Endius

Endius (gr.Ἔνδιος, Endios) of Sparta, son of Alcibiades, member of a family whose connexion with that of the Athenian Alcibiades had in a previous generation introduced into the latter this Lacedaemonian name. It is he apparently who was one of the three ambassadors sent by Sparta in 420 BC to dissuade Athens from the Argive alliance. They were chosen, says Thucydides, from the belief of their being acceptable to the Athenians, and possibly in particular with a view to conciliate his guest, Alcibiades, who probably made use of this very advantage in effecting the deception by which he defeated their purpose. He was elected ephor in the autumn of 413, the time of the Athenian disaster at Syracuse, and through him Alcibiades, now in inflicted on his country the severe blow of bringing the Lacedaemonians to the coast of Ionia, which otherwise would at any rate have been postphoned. Hs influence decided the government to lend its first succour to Chios; and when the blockade of their ships in Peiraeus seemed likely to put a stop to all operations, he again persuaded Endius and his colleagues to make the attempt.

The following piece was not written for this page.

Each wall is flat, endless, passes through zero and stands at right angles to its row. A trip goes straight from one point to another. List the walls that it crosses, first one first.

Thucydides says, that Alcibiades was his patrikos es ta malista xenos; so that probably it was with him that Alcibiades resided during his stay at Sparta. (Thuc. v. 44, viii. 6, 12.) To these facts we may venture to add from Diodorus (xiii. 52, 53) the further statement, that after the defeat at Cyzicus, 410 BC, he was sent from Sparta at the head of an embassy to Athens with proposals for peace of the fairest character, which were, however, through the influence of the presumptuous demagogue Gleophon, rejected. Endius, as the friend of Alcibiades, the victor of Cyzicus, would naturally be selected; and the account of Diodorus, with the exception of course of the oration he writes for Endius, may, notwithstanding the silence of Xenophon, be received as true in the main.